Average loss for ADVI never decrease for my model

Hi all. I am new to ADVI sampling. When I use ADVI to fit parameters for my model. I find that the average loss never decreases and the posterior value of the parameters is exactly the value at the middle of my prior distribution. The ELBO and trace figures are as follows:


And here is my model:


I am sure that there must be some sets of better parameters for the fitting process since I can even manually adjust the parameters to get a better fitting model.

What can be the possible reason that ADVI doesn’t work for me? Thanks!

1 Like

Can you post the code directly instead of a screenshot?
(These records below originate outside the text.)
Each row is a point on a tangle of strands that fork, close into loops and nearly touch. The rows are in no order.
Two points are linked if the straight distance between their rows is under 0.471. Some points are linked to none.
k_431: -.06,-.23,-.25,.12,-.02,.12,.13,.17,.00,-.17,-.10,-.03,-.09,-.08,.12,.24,-.06,-.28,.15,.13
k_77: -.06,-.24,-.32,-.17,-.39,.27,-.12,-.17,-.05,-.21,-.10,-.07,-.07,-.15,.12,.09,.08,-.33,.10,.11
k_379: .16,-.02,-.19,.10,.07,-.14,.19,.51,-.05,-.10,.01,-.20,.10,-.36,.04,.13,-.13,-.26,-.22,.32
k_208: .07,-.07,-.24,-.20,-.17,.05,-.22,-.09,.03,.04,.14,-.23,.20,-.27,-.12,-.03,.12,-.17,-.35,.19
k_933: .02,.33,.34,.15,.33,-.07,.02,-.23,.22,.18,-.15,.44,-.06,.25,.07,-.01,.06,.17,.06,-.14
k_325: .06,.14,.06,.23,.25,-.31,.56,.45,.01,-.34,-.04,.04,-.15,-.12,.08,.15,-.28,-.11,.00,.10
k_562: -.16,-.09,.13,-.31,-.41,.07,-.18,-.35,-.14,.00,-.24,.21,-.09,.12,.16,-.30,.16,.18,.35,-.24
k_896: -.09,-.15,-.16,-.35,-.64,.15,-.22,-.29,-.13,-.13,-.03,-.17,-.07,-.07,.07,-.22,.22,-.11,.02,-.05
k_920: .09,.01,-.11,.06,.12,-.13,-.05,.24,.00,.09,.21,-.21,.12,-.18,-.14,.01,-.08,.12,-.28,.09
k_505: .07,-.09,.04,.26,.13,-.15,.19,.43,.03,.05,.15,-.04,-.20,.24,-.01,-.04,-.23,.19,.06,.00
k_526: .15,.49,.50,.22,.39,-.33,.20,.23,.11,.05,.30,-.16,.04,.00,-.03,.16,-.33,.06,-.28,.09
k_676: -.06,-.08,-.15,.09,.09,.05,.13,.06,.00,-.09,-.07,.01,.04,-.08,.01,.21,.02,-.25,.05,.07
k_703: .08,-.01,.01,.11,.18,-.06,-.11,.09,.06,.14,.18,-.12,.01,.09,-.15,-.12,-.08,.35,-.15,-.10
k_727: .00,.07,.27,.11,.12,.04,.09,.19,-.02,.19,.18,-.09,.01,.32,-.05,-.04,-.11,.02,.07,.03
k_271: .00,-.22,-.36,-.08,-.23,.25,-.06,-.08,.04,-.23,-.10,-.10,.01,-.26,.08,.17,.06,-.39,-.02,.21
k_717: .01,.22,.36,-.18,.06,.08,-.22,-.28,.02,.27,-.07,.10,.23,.10,-.07,-.25,.10,.31,-.02,-.16
k_87: -.04,-.07,-.03,-.23,-.20,.05,-.24,-.30,-.04,.14,-.08,.06,.11,-.05,-.10,-.18,.13,.17,-.13,-.14
k_443: -.18,-.13,-.14,-.01,.00,.33,.13,-.14,.03,-.21,-.20,-.02,.08,-.15,.15,.25,.08,-.40,.24,.02
k_629: -.20,-.11,-.01,-.21,-.24,.20,-.04,-.33,-.07,-.13,-.24,.08,.05,-.03,.12,-.02,.20,-.22,.28,-.12
k_277: -.10,.13,.33,-.34,-.30,.08,-.17,-.29,-.12,.11,-.08,-.13,.16,.12,.00,-.41,.25,.21,.14,-.19
k_207: -.13,-.11,.08,-.18,-.18,.10,-.12,-.29,-.08,.07,-.19,.22,-.07,.18,.11,-.15,.13,.07,.31,-.16
k_993: -.04,-.08,-.10,-.13,-.12,.01,-.22,-.30,-.01,.09,-.19,.31,.05,-.08,-.02,-.04,.09,.17,-.04,-.17
k_622: .16,.23,.28,.16,.25,-.12,.04,.37,.00,.17,.28,-.32,.12,.03,-.12,.04,-.26,.12,-.25,.06
k_938: -.14,.00,.23,-.36,-.41,.03,-.18,-.32,-.12,.06,-.18,.04,.02,.11,.08,-.39,.21,.26,.23,-.21
k_820: .09,-.22,-.42,-.02,-.19,.09,-.07,.07,.03,-.15,-.01,-.10,.02,-.29,.01,.14,.02,-.27,-.14,.25
k_657: -.13,-.23,-.33,-.12,-.29,.24,-.16,-.37,.00,-.21,-.30,.25,-.09,-.24,.22,.17,.05,-.19,.15,-.14
k_268: -.09,-.12,.09,-.04,-.07,.09,-.08,-.12,-.07,.12,.00,.13,-.15,.36,.06,-.18,.06,.15,.28,-.14
k_72: -.15,-.28,-.23,.06,-.11,.32,.11,.01,.02,-.22,-.16,-.02,-.08,-.09,.18,.27,-.05,-.38,.31,.03
k_698: .04,.21,.10,.29,.38,-.24,.29,-.04,.20,-.14,-.08,.35,-.19,.17,.03,.13,-.04,.13,.08,-.12
k_310: .02,.12,-.03,.25,.31,-.28,.45,.23,.05,-.33,-.03,.14,-.14,-.10,.01,.20,-.13,-.05,.03,.03
k_793: .01,.01,.21,.09,.11,.07,-.06,-.07,.05,.21,.03,.12,-.15,.42,.01,-.16,-.01,.26,.20,-.15
k_279: -.10,-.21,-.25,.00,-.11,.10,-.07,-.23,.00,-.13,-.23,.26,-.11,-.08,.12,.18,.04,-.09,.19,-.14
k_222: -.05,.03,.19,-.06,-.03,.11,-.02,.01,-.10,.16,.12,-.14,.08,.21,-.07,-.08,.05,-.04,.10,.00
k_950: -.10,-.19,-.11,.07,-.01,.06,-.03,-.21,.00,-.04,-.22,.37,-.17,.13,.14,.09,.01,.02,.30,-.20
k_453: .03,-.13,-.30,-.26,-.35,.17,-.20,-.19,.03,-.08,.03,-.19,.09,-.28,-.06,-.03,.15,-.31,-.25,.19
k_544: .05,-.19,-.06,.15,-.01,-.03,.07,.38,-.07,.12,.16,-.12,-.13,.19,-.02,-.01,-.17,.09,.05,.08
k_889: -.15,-.17,-.16,-.24,-.38,.26,-.08,-.30,-.07,-.20,-.18,-.05,.00,-.10,.11,.01,.18,-.30,.21,.00
k_316: -.03,-.26,-.19,-.11,-.32,.19,-.03,.16,-.14,-.03,.04,-.20,-.04,.05,.02,-.01,-.01,-.26,.13,.19
k_510: -.01,-.06,-.07,.20,.18,-.13,.09,.02,.05,-.02,-.04,.18,-.14,.12,.01,.10,.00,.10,.09,-.08
k_444: .04,.01,.14,.23,.20,-.05,.01,.06,.13,.15,.08,.14,-.25,.41,.00,-.10,-.09,.34,.12,-.14
k_66: -.11,-.14,-.06,-.26,-.42,.12,-.16,-.21,-.17,.01,.01,-.10,-.04,.10,.03,-.20,.16,-.01,.12,-.08
k_386: .05,.39,.47,-.04,.25,.02,-.20,-.28,.12,.30,-.09,.22,.19,.12,-.04,-.14,.04,.29,-.10,-.14
k_603: .00,.05,-.03,.14,.20,-.08,.19,.21,.00,-.09,.02,-.06,.12,-.14,-.03,.24,-.02,-.22,-.08,.14
k_476: .14,.08,.08,.11,.17,-.13,-.01,.43,.00,.13,.27,-.33,.13,-.10,-.16,-.03,-.24,.17,-.30,.09
k_798: .01,-.15,-.26,-.34,-.54,.17,-.26,-.32,-.01,-.13,.00,-.12,-.04,-.21,-.01,-.14,.19,-.21,-.21,.07
k_517: .00,.13,-.02,.00,.17,-.05,-.01,.03,-.03,.03,.09,-.09,.25,-.20,-.08,.18,.06,-.23,-.18,.17
k_104: .09,.11,.24,.24,.20,-.12,.17,.32,.07,.12,.22,-.10,-.08,.30,-.06,-.01,-.24,.15,-.04,.01
k_911: -.09,-.26,-.19,-.20,-.42,.17,-.15,-.04,-.17,-.05,.05,-.17,-.11,.12,.06,-.11,.08,-.13,.18,.04
k_630: -.01,.06,-.09,-.14,-.02,.12,-.02,-.07,-.05,-.02,.01,-.15,.26,-.21,-.07,.12,.15,-.37,-.11,.21
k_486: .01,-.06,-.03,-.05,-.02,-.03,-.25,-.26,.04,.19,-.20,.36,-.01,-.01,.00,-.10,.03,.38,-.04,-.21
k_926: -.11,-.03,-.06,-.11,-.09,.24,.05,-.13,-.05,-.12,-.11,-.11,.19,-.12,.03,.14,.17,-.43,.10,.12
k_12: -.02,-.07,-.02,-.10,-.09,.09,-.11,.01,-.09,.13,.11,-.18,.11,.08,-.13,-.10,.07,.04,-.03,.02
k_165: .15,.41,.50,.19,.32,-.17,.07,.26,.07,.18,.31,-.24,.08,.10,-.06,.12,-.29,.03,-.23,.07
k_563: .09,-.07,-.21,-.06,-.06,-.01,-.14,.13,-.01,.09,.18,-.25,.15,-.21,-.15,-.01,.01,-.01,-.31,.19
k_756: .17,.41,.33,.18,.37,-.39,.26,.39,.06,-.08,.30,-.21,.00,-.13,-.07,.00,-.33,.19,-.29,.06
k_884: .08,.23,.07,.22,.41,-.35,.25,.01,.14,-.14,.01,.24,-.14,.00,-.04,.05,-.03,.27,-.09,-.09
k_182: -.03,.11,.31,-.17,-.07,.12,-.18,-.21,-.06,.23,.02,-.07,.11,.23,-.08,-.31,.12,.26,.11,-.15
k_61: .04,.30,.35,.07,.29,-.01,-.10,-.19,.16,.26,-.05,.28,.03,.25,-.01,-.08,.04,.26,-.02,-.14
k_259: .03,-.21,-.13,.04,-.10,.05,.04,.32,-.12,.06,.08,-.17,-.02,.05,-.02,.03,-.08,-.13,.02,.16
k_854: .04,.06,-.05,.18,.28,-.22,.05,-.05,.10,.02,-.01,.23,-.09,.03,-.06,.04,.02,.29,-.08,-.12
k_955: -.02,-.18,-.15,.14,.06,-.06,-.05,-.09,.02,.01,-.08,.29,-.22,.17,.07,.03,.02,.17,.19,-.17
k_43: -.01,.20,.18,.18,.38,-.12,.14,-.18,.19,.01,-.21,.45,-.05,.12,.07,.13,.07,.09,.09,-.17
k_47: .14,.26,.09,.14,.31,-.33,.25,.40,-.01,-.10,.18,-.14,.04,-.24,-.07,.06,-.18,.06,-.26,.14
k_312: .15,.07,-.09,.12,.15,-.25,.21,.54,-.05,-.06,.12,-.19,.05,-.26,-.03,.06,-.19,-.07,-.23,.21
k_529: -.02,.03,.02,-.17,-.07,.09,-.22,-.17,-.07,.19,.07,-.13,.19,-.03,-.19,-.16,.10,.12,-.15,-.04
k_940: .06,.14,-.04,.24,.32,-.36,.32,.21,.06,-.26,.06,.15,-.19,-.04,-.04,.07,-.11,.20,-.06,-.03
k_834: .11,-.12,-.35,.09,.01,-.04,.09,.27,.02,-.16,.01,-.13,.03,-.34,.00,.17,-.03,-.25,-.17,.28

A fork is a point with three links, a tip a point with one. Leave the first point through the second and follow the links. Name the first fork or tip that comes.
k_727, k_222 | k_486
k_444, k_793 | k_884
k_277, k_938 | k_444
k_476, k_622 | k_629

A piece is two or more points that can be reached from each other along the links. Count, over all rows, the pieces, the separate loops (a circle has one, a figure eight two, a Y none), the forks (points with three links) and the tips (points with one).
pieces | 3
loops | 1
forks | 1
tips | 5

How many points has the smallest loop of links through each point below? Write none if it is on no loop.
k_517 | 8
k_268 | none
k_889 | none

Does the model sample correctly with NUTS (i.e. pm.sample())? I suspect it’s not an ADVI but a model issue.

Hi,

Thanks for the reply. You are correct. I forgot to mention that using NUTS for my model takes an extremely long time but it’s okay to use metropolis hasting.

Here is the code.

def update_decisions(acti_normalized, noise_d_seq, sign_seq, bias, weight,learning_rate,bias_strength):
    # Calculate sign of decision
    decision=pt.sum(acti_normalized*weight,axis=1) - bias_strength * bias + noise_d_seq
    decision=decision/pt.abs(decision)

    # Update bias and weight
    bias= bias_update*decision+(1-bias_update)*bias
    delta=acti_normalized*learning_rate*sign_seq*Amax
    weight=weight+(w_max-weight)*pt.switch(delta>=0,delta,0)+(weight-w_min)*pt.switch(delta<0,delta,0)
    
    return bias, weight, decision    

BIP=pm.Model()
lower=[0,0,0,0,0]
upper=[0.01,3,3,0.5,0.5]

with BIP:
    test=pm.Uniform('test', lower=lower, upper=upper)
    
    noise_d_seq =  pt.as_tensor_variable(np.random.normal(0, 1, size=(nTrials,nAverage)))*test[3]
    noise_r_seq =  pt.as_tensor_variable(np.random.normal(0, 1, size=(nTrials,nAverage,nUnits)))*test[4]
    
    acti_withnoise = acti_seq +noise_r_seq
    acti_normalized =((1-pt.exp(-test[2]*pt.switch(acti_withnoise>0,acti_withnoise,0)))/(1+pt.exp(-test[2]*pt.switch(acti_withnoise>0,acti_withnoise,0))))*Amax
    
    results, _ = pytensor.scan(fn=update_decisions,
                         sequences=[acti_normalized, noise_d_seq, sign_seq],
                         outputs_info=[bias,weight, None],
                         non_sequences=[test[0],test[1]])
    
    correctness=(results[2].sum(axis=1)/nAverage)*sign_seq
    block_correctness_prob=pt.clip((pt.stack([correctness[IL].sum(axis=1),correctness[IN].sum(axis=1),correctness[IH].sum(axis=1)
                                 ,correctness[CL].sum(axis=1),correctness[CN].sum(axis=1),correctness[CH].sum(axis=1)],axis=0)+50)/100,0.001,0.999)
    nCorrect=pm.Binomial('nCorrect', n=trials_p_block, p=block_correctness_prob, observed=block_correct)

OK that means your model is mis-specified. Unfortunately I won’t be able to dig into why but I recommend you start with the simplest model you can, get that working on NUTS, and then slowly add back complexity while always making sure NUTS samples well and fast.

1 Like

Can you explain a little bit about what ‘mis-specified’ means? I have checked the calculation line by line and no error is found. Thanks!

I would describe what you are seeing as the model and the data and the sampler not getting along very nicely. Uniform distributions tend to be tough with the NUTS sampler, for example. And the fact that you are incorporating random elements into your model (e.g., the calls to np.random.normal) is generally not a good idea in the context of a PyMC model.

Instead of debugging your current model, I would suggest stepping back and describing what you are trying to do. Once you and others here have a handle on that, you can do as @twiecki suggest and start with a simple (possibly too-simple) version of the model and gradually add pieces to it so that you know when (if) sampling starts to be problematic.

1 Like

Thank you for the suggestion! I will definitely try them!